In a country raised on blood and reared on myth, the notion that we are victims of a shared illusionary reality seems clear to me. America only likes mirrors when we are forcing other regimes to look into them at gun point. The use of “other regimes” in that sentence was deliberate. This country has been a benevolent dictator, at best, in terms of how the rest of the world views and interacts with us even if the story we tell ourselves is much grander than the truth.
Our illusion also includes political theater at its finest, a point that fails to garner as much attention as it should because most of the players rarely grace our television screens long enough to break through the circus-like cacophony of pimps, prostitutes and pretenders. What little time we have outside of work and sleep is spent in a hypnotic relationship with a tube that reinforces our misconceptions and naiveté with a steady diet of hyperbole and angst.
No matter how profound the offense by The Powers That Be, our sugar- and fat-laden diets ensure the average level of outrage in America is somewhat above a mote of dust and somewhat less than a mushroom with the attention span of a gnat. Whether our subjugation was a deliberate conspiracy or a coincidental one is open for debate, but the negative effect on our society as a whole is as undeniable as it was avoidable.
Our illusion may be sophisticated and subsidized, but it can be defeated with the consistent application of power granted to We The People under the Constitution.
Which leads us to the essential dilemma of all free people who would remain in that exalted and natural state. Representative democracy is a participatory endeavor and left to its own devices will quickly become an intolerable evil. I spoke of Thomas Paine and his thoughts on government and society in my last post, so I won’t repeat those points here beyond the idea that we get the government we permit to exist. I feel like that notion requires a bit more light since it appears central to the dilemma we face as a nation.
Like the movies I linked to before the jump, our particular brand of illusion is well documented and agreed upon and entrenched, yet the very powers that hold us prisoner contain the levers we need to break free. Our cancerous capitalism can be cured by our individual choices as consumers. Our unaccountable political system can be brought to heel by our uncast votes and misplaced demands. We can create an America that delivers the authentically sublime rather than mere sublimation.
We The People can use our illusion to transform America despite the seemingly impossible nature of the task and the forces arrayed against us.
Brilliant 2.0
Thanks, MBH!
I hereby award you, somewhat late, the Dayly Line of the Day Award for this here TPMCafe Site, given to all of you from all of me.
Very well done Jason.
Sorry, I just caught this.
Thanks, Double D, though I don’t recognize the words as being mine even if they do indeed capture the essence of my blog.
its the wrong quote. Must have screwed up on my cut/paste thingy…
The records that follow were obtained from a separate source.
Below are the code and all the weights of a small trained network. Each question names an input and a target symbol and asks about switching units off, where a switched-off unit gives its printed mean instead of its output.

import numpy as np


def w(rows, s, z=0):
    codes = np.array(rows[::2]) - 128.0
    scale = np.full(codes.shape[1], s)
    scale[-1] = z or s
    return codes * scale


def norm(h):
    return h / np.sqrt((h * h).mean(-1, keepdims=True) + 1e-5)


def f(y):
    return np.maximum(y, 0)


def softmax(a):
    e = np.exp(a - a.max(-1, keepdims=True))
    return e / e.sum(-1, keepdims=True)


def log_softmax(a):
    a = a - a.max(-1, keepdims=True)
    return a - np.log(np.exp(a).sum(-1, keepdims=True))


def net(x, mask):
    ids = ['Δαγμξστψ'.index(c) for c in x.split()]
    T = len(ids)
    res = E[ids] + P[:T]
    r = norm(res)
    for j in range(3):
        rows = slice(4 * j, 4 * j + 4)
        q, k, v = (r @ M[0][rows].T for M in (Q, K, V))
        z = softmax(np.where(np.tri(T) > 0, q @ k.T / 4**0.5, -1e9)) @ v
        o = O[0][rows]
        res = res + np.where(mask[j], z, o[:, -1]) @ o[:, :-1]
    y = f(norm(res) @ A[0][:, :-1].T + A[0][:, -1])
    res = res + np.where(mask[3:11], y, B[0][:, -1]) @ B[0][:, :-1]
    return log_softmax(norm(res)[-1] @ U[:, :-1].T + U[:, -1])


Q, K, V, O, A, B = {}, {}, {}, {}, {}, {}
E = w([
[99,108,101,116],'Δ',
[203,160,4,91],'α',
[89,210,223,104],'γ',
[109,99,128,160],'μ',
[78,164,124,101],'ξ',
[85,126,79,180],'σ',
[107,98,143,181],'τ',
[111,80,127,114],'ψ',
],0.02)
P = w([
[154,171,191,107],'0',
[142,46,253,204],'1',
[135,35,212,163],'2',
[166,54,195,124],'3',
[151,105,180,106],'4',
[133,99,171,97],'5',
[133,84,164,102],'6',
[114,72,166,87],'7',
[89,69,161,85],'8',
[105,57,173,89],'9',
],0.0059)
Q[0] = w([
[105,165,122,149],'head 1',
[89,98,89,137],'head 1',
[105,141,109,71],'head 1',
[80,104,47,74],'head 1',
[87,115,116,118],'head 2',
[94,115,200,128],'head 2',
[151,177,116,16],'head 2',
[73,61,57,182],'head 2',
[168,129,110,199],'head 3',
[175,253,197,215],'head 3',
[110,91,132,92],'head 3',
[93,108,126,118],'head 3',
],0.012)
K[0] = w([
[120,136,104,162],'head 1',
[173,112,97,133],'head 1',
[163,119,119,67],'head 1',
[232,139,118,105],'head 1',
[145,172,91,115],'head 2',
[83,137,136,81],'head 2',
[42,123,108,202],'head 2',
[251,177,83,90],'head 2',
[141,152,203,106],'head 3',
[126,96,218,40],'head 3',
[111,160,62,146],'head 3',
[124,151,119,173],'head 3',
],0.011)
V[0] = w([
[182,85,105,94],'head 1',
[95,132,65,137],'head 1',
[126,136,169,189],'head 1',
[178,189,67,77],'head 1',
[159,140,255,106],'head 2',
[93,123,116,73],'head 2',
[87,107,71,238],'head 2',
[105,70,124,121],'head 2',
[64,112,142,101],'head 3',
[126,150,175,199],'head 3',
[169,90,125,123],'head 3',
[62,89,97,143],'head 3',
],0.014)
O[0] = w([
[90,197,89,203,254],'head 1',
[190,132,214,205,151],'head 1',
[99,118,147,70,48],'head 1',
[129,48,109,206,80],'head 1',
[88,193,2,83,37],'head 2',
[146,162,105,206,200],'head 2',
[99,104,244,115,85],'head 2',
[64,143,149,169,202],'head 2',
[179,111,163,186,133],'head 3',
[147,164,164,87,59],'head 3',
[102,86,126,121,172],'head 3',
[142,205,196,177,232],'head 3',
],0.0091,0.0037)
A[0] = w([
[68,58,141,152,118],'neuron 1',
[145,79,115,118,104],'neuron 2',
[163,150,71,23,149],'neuron 3',
[247,146,77,102,146],'neuron 4',
[32,176,115,119,57],'neuron 5',
[137,61,96,125,122],'neuron 6',
[112,194,181,71,2],'neuron 7',
[170,73,209,176,141],'neuron 8',
],0.013,0.0052)
B[0] = w([
[136,45,64,80,203],'neuron 1',
[190,187,128,101,153],'neuron 2',
[146,21,148,147,183],'neuron 3',
[211,189,109,147,171],'neuron 4',
[85,232,82,206,192],'neuron 5',
[166,254,65,80,181],'neuron 6',
[196,217,109,127,185],'neuron 7',
[48,58,129,155,253],'neuron 8',
],0.009,0.0075)
U = w([
[138,131,135,79,171],'Δ',
[78,168,86,139,177],'α',
[171,125,174,102,129],'γ',
[248,133,116,138,129],'μ',
[150,102,104,128,53],'ξ',
[149,127,179,188,1],'σ',
[137,144,129,61,250],'τ',
[129,101,69,40,227],'ψ',
],0.013,0.002)

Each question gives the input, a string of symbols that net reads in full, and the target symbol t.
The units are the heads (4 rows each of Q, K, V and O) and the neurons (one row each of A and B). Each row of codes is followed by its name. A weight is (code - 128) times the scale printed after its matrix; where a second scale follows, it is the last column's (O, A, B and U).
mask holds one flag per unit, heads first, then neurons. A switched-off unit (its flag False) gives its mean, the last column of its rows in O or B, instead of its output. The means were averaged over made-up inputs and are rounded, as every weight is.
A unit's drop is (log p(t) with every unit on - log p(t) with that unit switched off) / (log p(t) with every unit on - log p(t) with every unit switched off).
The circuit of an input: a set's keep is (log p(t) with only the set's units on - log p(t) with every unit switched off) / (log p(t) with every unit on - log p(t) with every unit switched off). Starting from all 11 units, units are removed one at a time, each time the one whose removal leaves the highest keep (on an exact tie, the one counted first), for as long as the keep stays at least 0.8.
circuit, biggest first: the units of the circuit, biggest drop first
top k neurons: the k neurons with the biggest drops, biggest first
heads that matter: for each layer, one digit per head in row order, 1 if its drop is at least 0.15 and else 0, layers parted by /
drop of u: that unit's drop, to one decimal
input ξ ξ ξ, target μ: heads that matter -> 111
input μ α γ, target τ: heads that matter -> 100
input τ σ ξ α α ξ Δ ψ ψ Δ, target σ: circuit, biggest first -> head 2
input ξ ξ τ, target μ: circuit, biggest first -> head 2; head 1; head 3; neuron 3
input ψ α Δ ψ τ σ, target σ: heads that matter -> 011
input σ σ σ ξ, target γ: heads that matter -> 000
input ψ σ τ μ ψ ψ μ α, target σ: circuit, biggest first -> head 2; head 1
input ψ ψ ψ, target α: heads that matter -> 010
input ψ σ ξ σ ψ ψ μ ψ α Δ, target σ: heads that matter -> 001
input ψ Δ ψ ψ σ α, target σ: heads that matter -> 010
input ψ α ψ μ ψ, target ψ: heads that matter -> 001
input τ τ τ, target τ: heads that matter -> 100
input ψ ψ ψ μ, target α: heads that matter -> 010
input ξ ξ ψ, target μ: top neuron -> neuron 4
input ψ ψ ξ τ, target α: drop of head 2 -> 1.7
input τ τ ψ ψ, target τ: drop of head 3 -> 0.2
input ξ Δ Δ, target μ: drop of neuron 3 -> 0.0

There were many good sentences and phrases here. Let me try again:
This is good stuff Jason. This is a well put together essay.
I am sorry for the screw up, but not the award.
No worries at all. I thought it was funny that the quote you did use perfectly illustrated my point. Literary coincidence? Doesn’t happen that often. Thanks for the kind words and Merry Christmas!
Yeah … I was wondering there DD . . .
That cut and paste came from Richardxx’s fine take on America as the new land of media-centered scams.
That’s something I’ve howled about for the past 5 decades. And even moreso in this day and age. My wife gets tired of listening to me tell her to turn down that damn commercial crap.
As you know Dick, I had posted MLK’s piece from 1967 and the part in his speech that really stuck with me and has never left my thoughts was the part about:
~OGD~
I agree that you have described a big cause of our societal problems and some of the bad affects. You lose me beginning with the following sentence.
“Our unaccountable political system can be brought to heel by our *uncast* votes and misplaced demands.”
Did you mean cannot be solved rather than can. I’m not suggesting that our voting has or will solve our problems but I also don’t see not voting or misplaced demands as solution either. Then you conclude with:
“We The People can use our illusion to transform America despite the seemingly impossible nature of the task and the forces arrayed against us.”
Maybe so, but I would like to see a little evidence for that conclusion and perhaps a hint at a course of action. Am I just misreading what you intend? How does seeing an illusory picture of reality, rather than seeing that what is presented as reality is in fact an illusion, help to change things?
I am saying the votes we don’t cast lead to our subjugation. That the simple act of voting twice a year, every two years would be enough to create a system of government that is truly representative.
Another specific action we can take is to make different choices in our day-to-day life as a way of creating a new reality. not buying crap we don’t need from companies we know nothing about enslaving people half a world a way would be a great place to start.
We being dominated by forces completely subject to our control yet we have convinced ourselves we have no power at all.